Selain itu, amanat Menteri Keuangan agar Direktorat Jenderal Perbendaharaan melakukan pengawalan pencapaian output belanja, khususnya output strategis K/L melalui aktivitas monitoring dan konfirmasi data capaian output K/L. Untuk semakin mendorong kepatuhan dan kualitas data capaian output mulai dari tingkat Satker K/L, maka dinilai perlu untuk memasukkan indikator Konfirmasi Capaian Output dalam IKPA.
Dengan IKPA sebagai alat ukur kinerja atas K/L dalam mengelola anggarannya, maka diharapkan ketercapaian output dan tersedianya barang dan jasa pemerintah akan semakin terjamin dan berkualitas sehingga dampaknya terhadap pembangunan dan kesejahteraan dapat dirasakan oleh masyarakat secara optimal.
1.2. Kerangka dan Aspek Pengukuran
Kualitas pelaksanaan anggaran belanja K/L tercermin dari pola belanja yang dilakukan oleh Satker dalam mengeksekusi anggarannya sejak DIPA diterima sampai dengan seluruh transaksi keuangan dapat dipertanggungjawabkan dalam laporan keuangan. Keberhasilan Satker dalam melaksanakan anggarannya juga dapat dilihat dari sejauh mana alokasi anggaran yang tertuang dalam DIPA dapat terwujud menjadi output yang optimal baik dari sisi ketercapaian maupun sisi manfaatnya. Pengukuran kinerja pelaksanaan anggaran melalui IKPA secara ringkas tercermin dari suatu kerangka pengukuran sebagaimana pada gambar berikut:
Gambar Kerangka Pengukuran IKPA

Dalam konteks monitoring dan evaluasi pelaksanaan anggaran sesuai dengan PMK Nomor 195/PMK.05/2018 tentang Monitoring dan Evaluasi Pelaksanaan Anggaran Belanja Kementerian Negara/Lembaga, IKPA digunakan sebagai alat untuk mengukur kualitas kinerja pelaksanaan anggaran belanja K/L dari empat aspek, yaitu: kesesuaian dengan perencanaan, kepatuhan terhadap regulasi, efektivitas, dan efisiensi pelaksanaan kegiatan, dan terbagi ke dalam 13 indikator yang memanfaatkan data transaksi pengelolaan keuangan yang dilakukan oleh Satker.
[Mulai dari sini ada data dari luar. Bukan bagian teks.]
Here is a tiny trained network, its code and every weight. The questions are about switching its units off for an input and a class, where a switched-off unit gives its printed mean instead of its output.

import numpy as np


def w(rows, s, z=0):
    codes = np.array(rows[::2]) - 128.0
    scale = np.full(codes.shape[1], s)
    scale[-1] = z or s
    return codes * scale


def f(y):
    return y / 2 * (1 + np.tanh(0.7978845608 * (y + 0.044715 * y**3)))


def log_softmax(a):
    a = a - a.max(-1, keepdims=True)
    return a - np.log(np.exp(a).sum(-1, keepdims=True))


def net(x, mask):
    res = np.array(x, float).reshape(1, 7) / 4 @ E
    y = f(res @ A[0][:, :-1].T + A[0][:, -1])
    res = res + np.where(mask, y, B[0][:, -1]) @ B[0][:, :-1]
    return log_softmax(res[-1] @ U[:, :-1].T + U[:, -1])


A, B = {}, {}
E = w([
[126,127,129,128,128,128,128],'x0',
[118,226,168,83,231,128,76],'x1',
[129,128,128,129,128,130,128],'x2',
[32,26,182,49,136,130,64],'x3',
[231,116,253,78,87,134,143],'x4',
[145,74,98,76,220,125,241],'x5',
[122,68,206,249,205,113,118],'x6',
],0.006)
A[0] = w([
[106,155,144,153,76,131,73,76],'n0',
[141,86,104,90,175,118,175,62],'n1',
[130,108,117,100,167,123,169,80],'n2',
[100,73,137,92,134,133,96,81],'n3',
[124,155,151,154,82,116,72,56],'n4',
[126,91,102,101,188,122,181,79],'n5',
[135,60,107,170,59,128,134,57],'n6',
[114,120,123,100,155,121,179,37],'n7',
[114,155,142,107,160,126,115,28],'n8',
[128,98,166,192,175,141,132,50],'n9',
[77,91,149,96,130,139,106,66],'n10',
[100,147,143,159,68,122,54,51],'n11',
[99,78,155,86,123,117,98,55],'n12',
[122,51,115,157,77,141,180,60],'n13',
[82,84,147,111,133,154,105,66],'n14',
[78,129,90,157,147,124,125,69],'n15',
[75,138,74,149,149,136,128,88],'n16',
[124,151,142,125,155,128,125,42],'n17',
[189,131,225,99,91,128,142,64],'n18',
[138,106,109,141,104,132,146,59],'n19',
[126,110,166,180,151,116,124,58],'n20',
[134,140,88,77,101,135,122,5],'n21',
[210,185,98,194,136,140,165,18],'n22',
[117,79,176,222,180,131,129,13],'n23',
[119,168,70,9,67,133,149,2],'n24',
[174,107,152,94,147,135,164,113],'n25',
[184,114,177,107,118,134,134,39],'n26',
[91,133,75,144,143,105,116,86],'n27',
[74,124,52,158,159,139,114,31],'n28',
[162,167,108,169,125,133,154,45],'n29',
[127,175,155,116,186,148,104,51],'n30',
[111,186,160,101,204,128,99,59],'n31',
],0.014,0.003)
B[0] = w([
[135,148,86,167,169,200,141,197],'n0',
[123,168,98,164,168,208,131,196],'n1',
[116,152,112,151,160,181,120,173],'n2',
[88,157,160,155,159,63,149,185],'n3',
[105,136,91,148,172,208,139,188],'n4',
[116,162,100,162,164,228,117,206],'n5',
[214,160,172,30,158,131,132,213],'n6',
[121,146,108,163,152,163,130,158],'n7',
[159,142,139,99,138,128,143,142],'n8',
[117,87,25,118,100,92,104,204],'n9',
[86,169,158,150,148,62,149,183],'n10',
[125,164,88,161,182,226,126,215],'n11',
[75,160,162,147,148,59,158,187],'n12',
[221,172,164,46,158,132,131,213],'n13',
[82,155,160,147,151,64,134,178],'n14',
[126,87,174,134,71,151,132,175],'n15',
[129,81,190,152,68,148,139,188],'n16',
[153,136,130,109,134,125,125,130],'n17',
[117,53,207,166,32,169,129,240],'n18',
[148,154,149,106,139,118,118,143],'n19',
[115,115,52,123,100,98,107,178],'n20',
[128,97,76,122,120,85,93,164],'n21',
[40,176,172,148,187,36,152,240],'n22',
[127,77,3,119,91,81,97,241],'n23',
[132,68,1,110,94,48,95,255],'n24',
[117,116,146,163,117,193,124,193],'n25',
[115,88,174,144,62,142,126,182],'n26',
[120,79,181,140,83,144,140,176],'n27',
[123,86,216,154,50,154,122,204],'n28',
[75,153,156,141,162,69,132,179],'n29',
[193,146,147,54,140,122,138,176],'n30',
[240,155,165,35,141,123,133,204],'n31',
],0.026,0.0074)
U = w([
[131,80,11,114,82,56,47,181],'0',
[127,68,233,173,15,162,123,196],'1',
[44,211,185,164,182,14,165,1],'2',
[133,188,86,189,187,246,107,180],'3',
[253,178,169,7,139,110,116,58],'4',
],0.006,0.001)

Each question gives the input, the list of numbers given to net, and the class t.
The units are the neurons (one row each of A and B). Each row of codes is followed by its name. A weight is (code - 128) times the scale printed after its matrix; where a second scale follows, it is the last column's (A, B and U).
mask holds one flag per neuron, in row order. A switched-off neuron (its flag False) gives its mean, the last column of its row in B, instead of its output. The means were averaged over made-up inputs and are rounded, as every weight is.
A unit's drop is (log p(t) with every unit on - log p(t) with that unit switched off) / (log p(t) with every unit on - log p(t) with every unit switched off).
The circuit of an input: a set's keep is (log p(t) with only the set's units on - log p(t) with every unit switched off) / (log p(t) with every unit on - log p(t) with every unit switched off). Starting from the 12 units with the biggest drops (on a tie, the unit counted first), units are removed one at a time, each time the one whose removal leaves the highest keep (on an exact tie, the one counted first), for as long as the keep stays at least 0.8.
circuit, biggest first: the units of the circuit, biggest drop first
unit that matters most: the unit with the biggest drop
top k neurons: the k neurons with the biggest drops, biggest first
drop when u is switched off: that unit's drop, to one decimal
input [-1,7,0,-3,2,8,-7], class 3: top 4 neurons => (n5, n1, n23, n2)
input [8,4,3,-1,6,-1,-7], class 0: unit that matters most => n24
input [-1,3,-6,3,-3,-2,0], class 1: top 2 neurons => (n22, n6)
input [8,7,-7,2,8,7,7], class 1: top 4 neurons => (n18, n24, n26, n25)
input [-2,1,-5,5,5,-6,3], class 3: top 4 neurons => (n11, n4, n0, n22)
input [6,-8,-1,0,-5,-7,-2], class 4: top 3 neurons => (n6, n13, n5)
input [5,-1,-8,-3,-4,-5,-3], class 3: top 2 neurons => (n18, n11)
input [1,3,-8,5,4,5,2], class 2: top 2 neurons => (n12, n3)
input [8,-7,2,7,-3,-4,-6], class 2: top 3 neurons => (n12, n3, n10)
input [-6,-2,0,4,-5,-4,2], class 1: top 2 neurons => (n22, n28)
input [-5,-5,3,-8,7,-8,4], class 2: top 2 neurons => (n22, n29)
input [-1,2,8,8,-7,-1,7], class 2: top 3 neurons => (n10, n14, n3)
input [-7,6,-1,-5,0,5,5], class 4: drop when n10 is switched off => 0.1
input [0,-2,-4,8,-2,-2,-7], class 2: drop when n9 is switched off => 0.2
input [3,-3,5,-3,-2,7,-2], class 3: drop when n25 is switched off => 0.0
input [5,-6,7,-7,4,0,7], class 0: circuit, biggest first => (n23)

Tabel Aspek Pengukuran dan Indikator Kinerja Pelaksanaan Anggaran
| Kesesuaian Perencanaan dan Pelaksanaan | Kepatuhan Terhadap Regulasi | Efektivitas Pelaksanaan Kegiatan | Efisiensi Pelaksanaan Kegiatan | | --- | --- | --- | --- | | (1) Revisi DIPA | (4) Data Kontrak | (8) Penyerapan Anggaran | (12) Kesalahan SPM | | (2) Deviasi Halaman III DIPA | (5) Pengelolaan Uang Persediaan | (9) Penyelesaian Tagihan | (13) Renkas | | (3) Pagu Minus | (6) LPJ Bendahara | (10) Konfirmasi Capaian Output | | | | (7) Dispensasi SPM | (11) Retur SP2D | |
Penjelasan lebih lanjut terhadap aspek pengukuran IKPA adalah sebagai berikut:
Aspek Kesesuaian antara Perencanaan dan Pelaksanaan, pada prinsipnya menekankan bahwa DIPA merupakan dokumen pelaksanaan anggaran sebagai suatu hasil akhir perencanaan yang telah ditetapkan oleh K/L sesuai rumusan RKA K/L pada tahun pengusulannya, sehingga pada tahun berjalan, kegiatan pada DIPA seharusnya telah siap untuk dilaksanakan dan dilakukan pencairan anggaran sesuai rencana tersebut. Oleh karena itu, terhadap substansi program, kegiatan, dan output pada DIPA hendaknya tidak ada perubahan maupun pergeseran dan dapat dilaksanakan secara konsisten. Untuk mengukur kinerja perencanaan yang baik maka dapat dilihat dari bagaimana Satker melaksanakan DIPA tersebut apakah sering direvisi, apakah terdapat ketidakkonsistenan antara rencana penarikan dana dengan realisasi anggarannya, maupun apakah terdapat pagu minus sebagai akibat kurangnya alokasi anggaran terhadap kebutuhan riil Satker.
Aspek Kepatuhan Terhadap Regulasi, pada prinsipnya menekankan bahwa dalam melaksanakan anggarannya, Satker harus memenuhi norma-norma pengaturan batas waktu dalam memproses transaksi keuangan berdasarkan ketentuan yang berlaku di bidang pelaksanaan anggaran. Hal ini dapat tercermin pada ketepatan waktu Satker dalam menyampaikan data kontrak, mempertanggunjawabkan Uang Persediaan dan Tambahan Uang Persediaan, menyampaikan Laporan Pertanggungjawaban (LPJ) Bendahara Pengeluaran, serta kepatuhan dalam menyampaikan Surat Perintah Membayar (SPM) pada
akhir tahun anggaran agar tidak melewati batas akhir menyampaian SPM sebagaimana telah diatur secara khusus atas kebijakan pengeluaran belanja negara pada akhir tahun anggaran.
Aspek Efektivitas Pelaksanaan Kegiatan, pada prinsipnya menekankan bahwa alokasi anggaran yang tercantum pada DIPA dapat dieksekusi dengan baik, tepat, dan proporsional untuk mewujudkan output yang telah ditentukan. Efektivitas dalam melaksanakan suatu kegiatan pada DIPA berarti pencapaian output dapat direalisasikan secara tepat (waktu, sasaran, manfaat) melalui penyerapan anggaran yang proporsional, penyelesaian tagihan yang tepat waktu, penyampaian informasi capaian output yang terkonfirmasi, dan ketepatan penyaluran dana tanpa adanya retur pada SP2D yang telah diterbitkan.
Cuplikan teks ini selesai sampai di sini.